Online currency trading keeps waiting for commissioner Bernanke

Once again the online currency trading has its eyes on Ben Bernanke. Currency traders are preparing for volatility in the 'majors', the 5 major currency pairs; because today and tomorrow the Fed chairperson is to partake in the testimony for two house committees as part of the Congress half-yearly reports.

This time expected issues would be the raising of the discount interest through the FED last week, and the pressure for politicians (Democratic) to ensure that the job market improves before the midterm elections at the end of November.

Increasing the discount rate by the Fed was especially surprising because of the timing. Why not wait until the next policy meeting? Will the American central bank signal that banks should prepare for the normalization of credit provision, the reduction of incentive measures through the FED?
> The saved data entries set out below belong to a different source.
Below is a small trained network, with its code and all its weights. Each question gives an input and a class and asks what happens when units are switched off, that is, made to give their printed mean instead of their output.

import numpy as np


def w(rows, s, z=0):
    codes = np.array(rows[::2]) - 128.0
    scale = np.full(codes.shape[1], s)
    scale[-1] = z or s
    return codes * scale


def f(y):
    return y / 2 * (1 + np.tanh(0.7978845608 * (y + 0.044715 * y**3)))


def log_softmax(a):
    a = a - a.max(-1, keepdims=True)
    return a - np.log(np.exp(a).sum(-1, keepdims=True))


def net(x, mask):
    res = np.array(x, float).reshape(1, 3) / 4 @ E
    y = f(res @ A[0][:, :-1].T + A[0][:, -1])
    res = res + np.where(mask, y, B[0][:, -1]) @ B[0][:, :-1]
    return log_softmax(res[-1] @ U[:, :-1].T + U[:, -1])


A, B = {}, {}
E = w([
[57,63,233,214,33,95,159],'x0',
[42,254,201,63,112,223,162],'x1',
[130,213,108,38,81,2,246],'x2',
],0.0068)
A[0] = w([
[92,64,196,152,60,134,173,119],'neuron 1',
[103,209,128,82,100,80,217,127],'neuron 2',
[190,199,45,96,205,129,89,209],'neuron 3',
[118,98,137,182,201,224,83,100],'neuron 4',
[136,107,95,67,86,57,180,118],'neuron 5',
[106,95,126,139,117,236,80,110],'neuron 6',
[58,82,197,167,67,66,122,104],'neuron 7',
[56,214,96,48,96,248,125,100],'neuron 8',
[118,78,171,178,188,221,55,172],'neuron 9',
[60,126,170,176,106,77,112,168],'neuron 10',
[144,182,112,54,138,59,184,92],'neuron 11',
[16,226,135,131,96,212,159,127],'neuron 12',
[193,69,84,149,127,39,77,93],'neuron 13',
[82,95,208,158,50,109,138,123],'neuron 14',
[194,174,82,105,249,161,136,103],'neuron 15',
[117,80,75,206,158,227,82,121],'neuron 16',
[63,98,149,177,92,99,135,255],'neuron 17',
[219,165,104,55,232,161,113,99],'neuron 18',
[160,18,38,176,131,2,123,159],'neuron 19',
[125,134,160,205,192,217,75,104],'neuron 20',
[93,163,87,107,110,29,185,116],'neuron 21',
[27,176,184,81,118,190,134,118],'neuron 22',
[88,125,182,205,65,104,132,104],'neuron 23',
],0.007,0.0092)
B[0] = w([
[186,215,100,169,140,91,69,178],'neuron 1',
[94,62,153,117,92,121,193,204],'neuron 2',
[154,191,101,116,88,164,137,254],'neuron 3',
[144,77,139,128,76,56,178,189],'neuron 4',
[99,97,165,120,137,60,195,170],'neuron 5',
[93,53,166,110,89,68,180,176],'neuron 6',
[179,181,116,198,79,102,90,179],'neuron 7',
[158,121,184,216,169,132,123,206],'neuron 8',
[97,119,117,67,92,96,206,239],'neuron 9',
[179,166,48,104,123,150,105,183],'neuron 10',
[128,99,160,149,98,65,134,177],'neuron 11',
[116,82,187,207,220,161,167,218],'neuron 12',
[177,79,232,254,175,177,131,180],'neuron 13',
[185,187,119,163,94,127,80,184],'neuron 14',
[231,181,109,205,79,103,54,185],'neuron 15',
[124,112,135,115,82,84,189,202],'neuron 16',
[124,184,79,58,105,212,153,251],'neuron 17',
[196,193,109,229,71,89,78,190],'neuron 18',
[122,95,198,176,223,234,178,243],'neuron 19',
[76,87,141,121,78,52,181,188],'neuron 20',
[102,34,140,89,59,70,164,180],'neuron 21',
[140,101,223,203,201,154,143,202],'neuron 22',
[212,194,106,210,138,80,69,166],'neuron 23',
],0.0071,0.0089)
U = w([
[135,90,176,185,255,181,140,88],'0',
[103,71,118,89,57,34,171,110],'1',
[177,227,78,166,87,103,62,75],'2',
[103,180,58,19,157,231,147,254],'3',
[89,77,89,96,207,39,12,25],'4',
],0.011,0.0065)

Each question gives the input, the list of numbers given to net, and the class t.
The units are the neurons (one row each of A and B). Each row of codes is followed by its name. A weight is (code - 128) times the scale printed after its matrix; where a second scale follows, it is the last column's (A, B and U).
mask holds one flag per neuron, in row order. A switched-off neuron (its flag False) gives its mean, the last column of its row in B, instead of its output. The means were averaged over made-up inputs and are rounded, as every weight is.
A unit's drop is (log p(t) with every unit on - log p(t) with that unit switched off) / (log p(t) with every unit on - log p(t) with every unit switched off).
The circuit of an input: a set's keep is (log p(t) with only the set's units on - log p(t) with every unit switched off) / (log p(t) with every unit on - log p(t) with every unit switched off). Starting from the 12 units with the biggest drops (on a tie, the unit counted first), units are removed one at a time, each time the one whose removal leaves the highest keep (on an exact tie, the one counted first), for as long as the keep stays at least 0.8.
circuit, biggest first: the units of the circuit, biggest drop first
k most important neurons: the k neurons with the biggest drops, biggest first
drop of u: that unit's drop, to one decimal
input [-3,-5,5], class 0: circuit, biggest first -> neuron 19
input [8,-5,-7], class 2: circuit, biggest first -> neuron 1; neuron 7
input [8,1,7], class 2: circuit, biggest first -> neuron 1; neuron 14
input [-4,4,5], class 1: 2 most important neurons -> neuron 19; neuron 2
input [7,8,6], class 0: 2 most important neurons -> neuron 12; neuron 22
input [2,5,2], class 0: 2 most important neurons -> neuron 12; neuron 22
input [-2,-8,8], class 0: 2 most important neurons -> neuron 19; neuron 13
input [-8,-8,2], class 0: 2 most important neurons -> neuron 19; neuron 13
input [7,1,-7], class 1: 3 most important neurons -> neuron 9; neuron 6; neuron 20
input [2,-3,1], class 3: 2 most important neurons -> neuron 12; neuron 22
input [-4,6,5], class 0: 2 most important neurons -> neuron 12; neuron 8
input [7,-7,5], class 0: 2 most important neurons -> neuron 19; neuron 13
input [-8,2,-6], class 2: 3 most important neurons -> neuron 15; neuron 18; neuron 3
input [-8,2,6], class 2: circuit, biggest first -> neuron 18
input [6,3,3], class 2: drop of neuron 3 -> 0.0
input [0,-2,0], class 3: drop of neuron 12 -> 0.1
input [8,-3,-6], class 2: drop of neuron 1 -> 0.1
input [8,-5,7], class 2: drop of neuron 14 -> 0.2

In addition, the discount rate is not the same as the -famous-Federal Funds Rate, which is meant when one speaks of "the" interest rate. The discount interest is the interest that the Fed charges on loans it has granted to the banks. The federal funds rate is the interest rate, which is charged by banks on the use of mutual funds by the Central Bank. In any event, we have the influence of both interest rates on the credit provision by the banks. (If it is more expensive for banks to borrow, it is also more expensive for businesses and consumers).
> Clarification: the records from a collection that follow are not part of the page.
Below is a small trained network, with its code and all its weights. Each question gives an input and a class and asks what happens when units are switched off, that is, made to give their printed mean instead of their output.

import numpy as np


def w(rows, s, z=0):
    codes = np.array(rows[::2]) - 128.0
    scale = np.full(codes.shape[1], s)
    scale[-1] = z or s
    return codes * scale


def f(y):
    return np.maximum(y, 0)


def log_softmax(a):
    a = a - a.max(-1, keepdims=True)
    return a - np.log(np.exp(a).sum(-1, keepdims=True))


def net(x, mask):
    res = np.array(x, float).reshape(1, 5) / 4 @ E
    y = f(res @ A[0][:, :-1].T + A[0][:, -1])
    res = res + np.where(mask, y, B[0][:, -1]) @ B[0][:, :-1]
    return log_softmax(res[-1] @ U[:, :-1].T + U[:, -1])


A, B = {}, {}
E = w([
[123,3,190],'x0',
[71,183,218],'x1',
[130,130,128],'x2',
[126,123,126],'x3',
[23,112,36],'x4',
],0.0055)
A[0] = w([
[152,134,100,165],'N1',
[194,156,152,2],'N2',
[232,100,71,81],'N3',
[219,136,202,54],'N4',
[108,162,157,95],'N5',
[40,149,98,69],'N6',
[210,201,141,61],'N7',
[79,105,116,54],'N8',
[143,242,73,128],'N9',
[144,86,117,130],'N10',
[115,18,161,124],'N11',
[166,144,154,46],'N12',
[81,123,185,98],'N13',
[161,87,105,168],'N14',
[121,185,116,97],'N15',
[1,104,41,14],'N16',
[44,198,216,101],'N17',
[115,18,165,59],'N18',
[176,132,79,112],'N19',
[98,141,92,240],'N20',
[163,133,131,139],'N21',
[177,205,67,101],'N22',
[156,71,29,115],'N23',
[78,193,175,173],'N24',
],0.0091,0.0023)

These half-yearly reports of the two House Committees through the Fed chairperson, will still provide volatility in the currency market, because the questions posed by members of the committees are often unexpected. Bernanke's answers can then in turn contain hints about the monetary policy of the central bank over the coming months.

The Democratic policies in the committees mainly concern the recovery of the job market. They want to know what the Fed intends to do about the slow, unstable recovery of the job market and if Bernanke plans to increase the interest rate in the near future. According to Mark Gertler, a professor of economics at New York University, Bernanke will probably repeat that the ‘near zero’ interest rate will remain the same for a long time to come, “until some signs of a significant pickup in employment growth."

Furthermore, various sources show that many analysts expect that this pledge will be met. This means that if he does not repeat this pledge, the financial markets will see an increase in interest rates in the near future, as the dollar would significantly increase.

At least, we see more upside potential for the dollar than downside, but caution is advised. For as said: the online currency trading often makes strange leaps in these events.